Compared with point forecasting, probabilistic load forecasting describes the variation of the load by providing outputs in form of probability density function (PDF), confidential intervals, or quantiles of the distribution. It can be more suitable to confirm objective demands in system planning and energy trading, therefore being utilized in a wider range.
Literature on probabilistic load forecasting are relatively limited compare to traditional point forecasting. According to Hong and Fan [3], the combination of two or three of the following component can be utilized to generate probabilistic load forecasts: creating input scenario simulation, designing probabilistic models, and transforming point forecasts to probabilistic forecasts through post-processing. References [4]–[6] mainly utilized input scenario simulation, therefore, creating probabilistic forecasts. In [7], three basic input scenario generation methods, fix-date, shifted-date, bootstrap, were discussed, and an empirical study on these methods was established, measured by pinball loss.
Besides, more efforts have been devoted to generating probabilistic forecasting models. They can be summarized in following aspects: time series based, statistical regression based, sequence operation theory-based, and other machine learning method based. Fang [8] proposed a model based on chaotic time series. Sequence operation theory (SOT) was established by Kang [9], aiming to handle complicated probabilistic modeling. It has been utilized in modeling correlated stochastic variables [10] that can be used in generating probabilistic forecasts together with other statistic models. Statistical and other machine learning models were even more widely adopted in probabilistic forecasting like multiple linear regression [5], [11], quantile regression [12], gradient boosting [13], general addictive model (GAM) [14], kernel density estimation (KDE) [15], etc.
In addition, probabilistic forecasts according to postprocessing are also proved to be effective. In Xie's [6] and Mcsharry's [16] studies, residual simulation was used to convert point forecasts to probabilistic forecasts. Liu [12] applied forecasting combination to optimize results, which tended to manifest a great boost in performance.
It can be concluded from the literature that probabilistic forecasting has a wide time scope from short-term to long term. Some of the works focused on short term probabilistic load forecasting [1], [17], whereas even more works were keen on medium and long term probabilistic load forecasting [4–7, 14, 15], because there is great significance in energy trading and system planning [3].
This paper offers a solution for long term probabilistic forecasting in terms of hourly loads, applying the combination of input variable scenario simulation and a probabilistic model to generate forecasts.
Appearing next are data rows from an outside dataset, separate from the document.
Here is a table of points, one per row:
{-44, 22, -41, 39, 46, -28, 104, -47, 12, 27, 20, 19, -36, 9, -3, 23, -41, -5, 56, -59, -6, 17, 12,
 -25}
{-8, 30, -22, 19, -7, -36, 51, -62, 5, -14, 19, -58, -14, -37, 9, -11, -9, 42, -50, 23, 18, -5, -27,
 5}
{13, -24, 9, 24, -54, -17, 27, 32, -24, -28, 45, -13, 28, 8, -5, 22, -60, 44, -8, 2, -58, 16, 19,
 -36}
{0, 42, -89, 4, 7, 0, 48, 16, 32, -3, -4, -4, 13, 7, 9, 20, -30, 18, 76, 4, -27, 2, 13,
 -15}
{4, -24, -77, 29, 34, -6, 54, -12, 5, -40, -19, -69, 23, 20, 35, 59, -41, 18, 12, -11, -22, 2, 0,
 -69}
{2, 47, -48, 32, -18, -10, 32, -19, 41, 35, 28, -18, -1, -28, 19, 58, -39, 48, -8, 19, 10, 24, -79,
 -44}
{3, -25, -95, -24, 28, -20, 44, -6, 28, -3, -26, 35, -3, 6, -60, 41, -79, -35, 36, 14, -12, 62, 8,
 -46}
{28, 13, -25, -35, -5, -14, -14, 27, 30, 20, 2, -23, 14, -36, -4, 42, -65, 31, 63, -15, -4, -1, 24,
 -36}
{53, 29, -92, 6, 18, 24, 33, 0, -20, -8, 16, 30, 32, -29, 16, 3, -87, 3, 105, -46, 13, -7, -54,
 -34}
{-20, 18, -10, 99, -1, -19, 65, -32, -12, 3, -10, 31, -18, -9, -31, 46, -51, -36, -7, -26, -43, 50, 9,
 -58}
{12, 55, -58, 40, -48, -47, 29, 41, -21, -4, 30, 6, 15, 36, 17, 12, -53, -57, 23, -6, 32, 27, 5,
 -38}
{41, 15, -88, -6, -15, -8, 48, 16, 0, 25, -14, -29, 17, -59, 22, 64, -60, 17, 55, 10, 25, -20, -2,
 -19}
{-25, -10, -60, 28, 80, 64, 69, 9, 4, 41, -35, -5, 36, 55, -10, -20, -61, -1, -2, -38, 72, 24, -42,
 -62}
{1, -72, -47, -9, 14, 17, 47, 24, -13, 1, -31, 7, 52, 42, -18, 32, -61, -30, 43, 11, -55, -5, -28,
 -22}
{4, -20, -44, 13, 21, -33, 32, -32, 7, 9, 3, -14, 10, -26, 11, 55, -7, -8, 30, -7, -10, -19, -20,
 -70}
{12, -48, -4, 47, 79, -20, 127, 61, 11, -48, 77, 57, -7, 15, -74, -54, -127, 48, 51,
 -1, -46, -5, 16, -38}
{25, 53, -29, 64, -30, -5, -8, -13, 24, 57, 47, -39, -52, 25, 46, 25, -17, 41, 55, 47, 28, 28, -35,
 24}
{52, 44, -62, 51, 53, 25, 89, -17, -6, -54, 11, 45, 11, 19, -3, 20, -84, -40, -27, -16, 23, -43, -16,
 -62}
{-27, -64, -98, -52, 64, 0, 52, -29, 61, -2, 11, -38, 34, -56, 21, 26, -27, -13, 44, -26, 28, 24, -8,
 10}
{30, -47, -50, -41, -28, -9, 72, -15, 28, 15, -44, 48, -18, 5, 71, 17, -42, 47, 37, 4, -2, -15, -22,
 -20}
{-9, 12, -23, 30, -29, 1, -5, 22, -4, 38, 40, 18, -35, -7, 10, 40, -33, 20, 17, 25, -40, 19, -62,
 1}
{8, 16, -43, 4, -46, -28, 56, 41, 51, -28, -6, -30, 2, -13, 2, 2, -40, 19, -14, 4, -32, 22, 11,
 -13}
{32, 23, -49, 27, -58, 9, 28, 27, 25, -64, 35, -2, 8, -25, -29, 38, -30, 10, 58, -47, -31, 67, 31,
 -61}
{-3, -39, -15, 50, 41, -38, 96, -57, 4, 15, -14, -37, -5, -6, 22, 41, -32, 3, -22, 4, -28, 26, -48,
 -96}
{-5, -83, -39, 25, 58, 2, 106, -1, -50, 14, -30, -33, 1, -5, -15, 16, -3, -38, -2, 10, -20, 24, -37,
 -43}
{34, 18, 6, 48, -15, 45, 30, -21, 21, -5, 4, 3, -10, 22, 38, 16, -18, 19, -20, -7, -1, 23, 17,
 -21}
{5, 37, -43, 36, -44, 2, 13, -8, -15, 24, -1, -28, -37, 0, -5, 28, -40, 12, 27, -18, -8, 47, -13,
 -79}
{57, -8, -48, 8, -1, -30, 20, 51, 46, 66, 27, 13, 71, 5, 28, 23, -82, 22, 23, 16, -23, 14, 18,
 -10}
{-2, 49, -19, 8, 26, -35, 73, -72, -6, -44, 18, 12, 16, -58, 45, 15, 34, 31, 31, 15, 10, 47, -3,
 -22}
{12, 28, -33, 7, 3, -41, 18, 37, 13, -4, 31, -3, -3, -15, 0, 64, -88, -8, 45, -52, -15, 23, 9,
 -49}
{-8, 98, -64, -30, -14, -50, 23, -43, 39, 35, 16, -3, 37, -35, 14, 26, -42, 25, 87, 3, -1, 5, 9,
 -14}
{37, -7, -33, 18, 9, -9, 42, 8, 47, 9, 35, 20, 16, 39, -27, 47, -31, 15, 7, 7, -1, -11, 17,
 -42}
{-3, 31, -27, 92, 8, -17, 49, -48, 29, 46, -19, -14, -18, -11, 26, -6, -64, -1, 34, -27, -42, 29, 3,
 28}
{9, -57, 19, 66, -23, -29, 20, 23, 1, -12, -29, 6, 20, 3, -34, 46, -57, 7, 23,
 67, 6, 14, 21, -100}
{9, 26, -54, -8, -36, -47, 7, -10, 22, 35, 6, -9, -14, -45, 19, 86, -3, -18, 37, -39, -15, 20, -3,
 -23}
{-15, 19, -73, -3, -36, -33, 38, -3, 11, 56, -11, 4, -7, -39, 10, 17, -66, 0, 11, -26, -24, 13, 14,
 -55}
{-76, 50, 25, 73, -2, -79, 6, -14, -9, 12, -36, 19, 2, 51, 28, 18, -11, -8, -8, -8, 29, 24, -46,
 -45}
{3, -27, -39, -8, -4, -32, 33, 22, -20, -14, -11, -34, -22, -84, 40, -35, -48, 28, 19, 8, -25, 46, -23,
 10}
{31, 29, -26, 23, -40, -44, 42, -22, 9, 27, 7, -20, -34, -9, 14, 8, 5, 28, 22, -41, 3, 1, -5,
 -32}
{-25, -6, -28, 25, -6, -58, 90, 21, -14, -11, 39, -8, 0, 19, -7, 9, -90, 21, 1, 76, -29, -25, -17,
 -41}
{13, -42, 5, 43, -17, -3, 39, 57, -21, 23, 24, 29, -67, -32, -5, 56, -86, -1, 37, -23, -23, 31, -60,
 0}
{35, 46, -66, -4, 52, -36, 46, 3, 3, -55, -28, 9, 31, 13, -16, 21, -64, 8, 55, -27, 8, 31, -38,
 -41}
{60, -18, -23, 50, 1, -19, 60, 39, -23, -6, -32, 21, 41, 68, -10, 4, -27, -84, -32, -8, -39, 3, -21,
 -76}
{39, 38, -31, 20, -25, -7, 26, 43, -4, 30, 40, 39, 0, 22, 8, 68, -66, 23, 51, -6, -11, 49, 65,
 -40}
{-2, -7, -75, -24, -45, 18, 11, 55, 38, 32, 3, 10, 38, -13, 8, 98, -71, -22, 31, -4, -15, 16, -23,
 -76}
{6, 13, -28, 35, 35, -12, 117, 55, -73, -8, 47, 31, 16, 32, -5, 24, -40, 11, 10, 75, -48, -12, 33,
 -42}
{-26, -3, -15, 69, 26, -14, 82, -30, -8, 28, -27, -34, -67, -37, -1, 13, -54, 10, 10, 17, 13, 54, -38,
 -68}
{1, -33, -8, 35, -11, -15, 47, -90, 50, -19, 8, 29, -3, -3, -28, 38, -28, -47, 8, -33, -57, 43, 4,
 -85}
{-7, 57, -43, -14, -83, -23, -14, 8, 13, 53, -24, -44, -18, -20, 29, 13, -15, 26, 15, 7, 19, -51, -30,
 -42}
{5, 17, -46, 8, -41, -25, -36, -18, 10, -14, 12, 6, -4, -24, 3, 49, -52, 72, 58, -14, -23, 7, -28,
 -6}
{1, 7, -48, 26, -25, -63, 29, -8, -6, 35, 13, 16, -23, -31, 20, 34, -88, 19, 58, -29, -12, -26, 24,
 -39}
{-44, 50, -2, 60, -24, -62, 29, -27, 21, 28, 21, -13, -17, -25, 42, -10, 18, 92, 6, 23, 21, -32, 18,
 18}
{-7, -12, -59, 46, 6, -35, 72, -43, 54, -31, -36, -7, 22, 11, 27, 6, -23, 63, 15, -32, -9, 23, -24,
 -46}
{-2, -73, -127, -17, 25, -62, 74, -6, 37, 60, -9, -6, 76, -34, 8, 20, 10, -18, 61,
 6, -24, -42, -102, -54}
{-38, 38, -46, 25, 37, -7, 64, -46, -43, 2, -15, -27, 24, -17, 8, 8, -23, -8, 44, 6, -23, 8, 4,
 -52}
{0, -30, -88, 9, 27, 17, 29, -72, 62, 34, -20, -21, -8, -23, 74, 36, 17, 34, 25, 13, 62, -2, 12,
 -8}
{-13, 44, -29, 41, 7, -21, 48, -18, 18, 4, -13, -30, -17, -53, -42, -15, -70, 3, 14, 47, -2, -2, -35,
 -25}
{22, 14, -48, 30, -3, 15, 58, -13, -44, 53, -28, -34, -54, -9, 16, -2, -16, -7, 17, -54, 3, 61, 7,
 5}
{26, 48, -72, -10, -26, -35, 25, -19, 61, -5, -13, 16, -23, -40, 17, 5, -19, 67, 54, 24, -10, -20, 57,
 -19}
{9, 37, -67, 35, -44, -75, 29, -18, 55, -26, 16, -7, 21, -36, -11, 75, -31, 43, -1, -4, 12, -5, -30,
 -5}
{-12, -2, -18, 35, -27, -10, 38, 51, 38, -3, 6, 0, -30, -36, -42, 36, -51, 21, -6, 15, -14, 40, 2,
 -25}
{-42, 17, -53, 7, 34, -20, 9, 18, 6, 47, -37, 25, 29, 34, -12, 23, 2, -10, 36, 19, -35, 31, 10,
 -52}
{-36, -2, -83, 75, 12, -45, 21, 3, -33, 29, -37, -20, 29, -22, -34, 4, -86, 37, 50, -2, -16, -59, 0,
 -24}
{22, 41, -69, 13, 36, 18, 63, -25, 73, 1, 6, 12, 23, 10, 12, 1, -27, -44, 93, -43, 30, -5, 21,
 -48}
{1, -15, -48, 15, 23, -19, 67, -66, 34, -26, -17, 57, -5, 14, 39, 36, -6, 23, -13, -16, 24, -24, -30,
 -58}
{35, -26, -68, -8, -14, -13, 38, -9, 46, 6, -26, -26, 17, -16, -21, 25, -1, 31, 30, -61, -32, -13, -22,
 -37}
There is one direction along which these points spread out most. For each point below, how far along it does it lie, from 0 to 99? The average is 50, and the first point in the table lies past the average. One standard deviation of the points above along it is 16.
{4, -2, -77, 5, 39, -7, 22, -9, 39, -24, 0, 26, 41, 16, 41, 11, -34, -11, 56, 18, -1, -20, -45,
 -63} -> 55
{48, -14, -113, 40, 34, 4, 29, 3, -16, 67, 1, -7, 3, -19, 38, 17, -37, -20, 11,
 22, -23, 11, -72, -13} -> 52
{69, -8, -18, -7, -90, -11, 10, -29, 7, 24, -26, -22, -34, -20, 22, 23, 21, 38, 29, -58, 23, 11, -5,
 -13} -> 24
{36, -62, -39, 10, -17, -26, 19, 0, 12, -10, -3, -10, -16, 17, -17, 35, -56, 16, 14, -27, -23, 50, 8,
 -30} -> 58
{39, -15, -13, 17, 0, -8, 51, -27, -2, 5, -46, -34, -13, -39, 27, 64, -12, -26, 53, 11, -1, 30, -6,
 -77} -> 50
{19, -31, -38, 24, 14, 50, 100, 4, 16, 41, 12, -30, 35, -5, 11, 44, -27, 38, 20, 30, -43, 0, -30,
 22} -> 56
{16, 28, -6, 14, -26, 15, -10, 29, 36, 19, 58, -22, -21, 1, 46, 5, -21, 61, 48, -3, -52, 5, -15,
 -9} -> 31
{47, -27, -92, -17, -29, -25, 4, 15, 46, 72, 32, 10, 65, -2, 30, 36, -78, 28, 98, 26, -1, 12, -28,
 7} -> 36
{10, -33, -50, 33, -5, -38, 81, 2, -20, 18, 23, -24, -4, -5, -20, 35, -80, 4, 20, -1, -11, 29, -41,
 -32} -> 63
{6, -19, -48, 10, -26, -13, 71, 3, 57, 55, -12, 16, 26, -35, 4, 63, 9, -46, 14, 6, -26, 52, -49,
 -47} -> 51
{0, 47, -57, 12, -23, -24, 0, 45, 23, 15, 18, 37, 27, -45, 19, 60, -71, 55, 62, -26, -5, -5, -11,
 27} -> 30
{-4, -36, -63, -43, 24, -18, 43, 20, 26, 25, 8, -26, 58, 3, -28, 30, -57, 49, 22, -16, 36, 0, -43,
 -4} -> 51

Concretely, artificial neural network (ANN) is utilized as the basic structure capturing nonlinear relationships of variables. Although ANN was mentioned in some literature related to probabilistic load forecasting [7], [18], it was simply treated as model generating point forecasts, yet the uncertainty of outputs which can be described by the model itself was ignored. Thus, we innovatively refined the traditional ANN to an intricate model that can generate probabilistic forecasts. We first fed the model with multiple inputs generated by the scenario-based method. Then regularized loss resembling quantile regression as loss function to be optimized by ANN, and advanced optimization algorithms to avoid local minimum are adopted to describe the randomness of the load in an annual scope.
Besides, we also use the embedding, a technique mapping low dimensional variables into high dimensional space, which has been widely adopted in handling categorical variables in other neural-network scenarios [19], [20]. It is proved to achieve better results than other common techniques utilized in previous literature, like one-hot encoding. Altogether, It turns out that the proposed method overrides state-of-art benchmarks in medium term probabilistic load forecasting in the dataset described in the section of the case study.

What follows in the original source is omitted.